When I woke up on Christmas Day, I went straight to where I had hung the sock. It was bursting. My heart was excited. My father was watching me. Slowly I took out the gift. Lo and behold, it was a piece of sweet potato. Believe me, I was happy. It was my first time to receive a gift from Santa.

Maybe next Christmas, my father said, Santa Claus would give another gift. It was a joyful, playful Christmas.

Looking back, that particular Christmas taught me a beautiful lesson: Santa is real. Santa is the contentment of a happy heart.

***

On Christmas 2008, the tables had turned — I played Santa to my father.

In our veranda fronting the big narra tree, I gathered everyone in my family for my annual gift giving on Christmas Eve.
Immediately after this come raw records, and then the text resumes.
128 stands for zero in the data rows.
Here is a table of points, one per row:
[191  57  94 144 217 140 142  78 158 142 142 201 161 164 144 104 103  96
 157 214 168 138 122 107  47 163 141 129  62  93  60 177]
[ 86 136 149 130  33 119 126  83 102 185 142 191 173 150 159 137  80 134
 158  96 144 161 149 137 130 134 109  76 153 161 101 132]
[ 98 168 234 146 151 161 161 167 181 167 151 170 185 126  70 135  92 221
 109 163 145 148 148 159  98 153 117 125 116  80 200 162]
[128 148 115 153 222 180 121  79 120 205 114 123 212  66 163 235 206 148
  77  59  87 107 106  75 101 173  87 132  96 173 133 169]
[202  97 121  87 106 146 172 171 108 117 135  40 110  85 110 203 129 139
  81 175 123 110 171 126 108 105  36 147 136 138 125 109]
[146 136  83 191  83 135 216  55 188 225 142 132  87 108 100 126 121 141
 157 140 108 146 131  64 142 105 114 146 185  78 138  99]
[196 116 168 109 142  67 180 110 143 153 138 175 116 198  62  90 148 103
 192  76  99 111 209 154 101 115  93  88 123 116 127 217]
[107 177 125 107 111 112 108 111 155 150 218 140 188 196 122  99  99  96
  65 118 127 103  86 128 150 133 131 118 143 168 122 158]
[ 64  70 179  75  68 115  18  99 123 215 149  92  61 120 102 135  83  88
 148 115  85 142 120 111  94 201 164 136 114 131  79 107]
[ 92  88 196  87 100 120 130 100  97  77 142 114 128 119 160 128 211  90
 112 156 103 176 151 143 185 139 170 117 107 139 141 137]
[138 103  38 100  80 106  91  72 136 105 100  39 186 165  45 124  35 129
  70  47  71 185 154 102 132 133 137 107  67 122 132 121]
[198 180 117 191 171 128  80 171 164 135 130  67 178 146 169  78 155 151
 181  68 123 107 165 183  68 114 169 150 145 163 203 118]
[222 146 172  43 124 132 131 140  28 178 129 160  95  95  81 108 181 125
  96  83 123 117 115 139 112 112  97 128 119 134 177 125]
[ 72 130 129  58 139 143 112  80 255 132 150 130  99 122 177 105 148  96
 129 121 102  82 141 179 119 116  84  92  95  61  99 109]
[156 186 156 114 144 129  97  89 131 114 122 172 140 165 207  56 141 145
 101 169 100 164 228 127 136 153  76 135 108 165 131  28]
[164 141 120 119 110 133  96 125 129 104 126 150 114 151 127 170  97 123
 186  93 111 227  81  62 134 136 108 222 103  63 129 143]
[174 103 114 120 174 123 186  55 128 137 137  50  71 121 145 143 117 125
  80  93 159  95  77 151 148 147 185  93 124 118 173  41]
[150  93 116 111  72  94 150 131 150 108 161 129 155 137 209 140  58  77
  75 128 160  81 148 116  24  67 139  59 136 115 131 136]
[111 190  62 132  76 145 126 147 141 132 173 110 103 145 137 136 183 194
 159 143 189  92 191  85 153 103 133 189 103 136 112 134]
[107  76  92 120 136  86 210 129  64 167 128 100 221  68 138  89 151 162
 159 158 140 156 131 171 182 135 185 136 131 124  91 165]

I was armed with a huge box filled with their Christmas wishes. When all gifts were given away to my mother, brothers, sisters-in-law, and my nieces and nephews, my father was left with no gift.

There was silence. The Christmas breeze hummed and in its humming the branches of the narra tree swayed. My father was in his rocking chair, his fingers tapping the armrest. Everybody had opened their gifts. Gratitude flew like confetti. But my father was dignified in his silence.

When my nieces asked for my gift to their lolo, that was the time I reached inside my pocket.

“Merry Christmas, ‘Tay,” I said as I handed a car key to my father. I pointed to the second-hand black Starex van parked in the garage. “That is your gift. For all your hardships.”

A second-hand car gave my father and our entire family brand-new happiness. The joy on my father’s face was priceless. I saved money for two years to afford our first family car for my father.

To this day, long after he is gone, I still feel the warmth of my father’s embrace on the night Santa came to our home.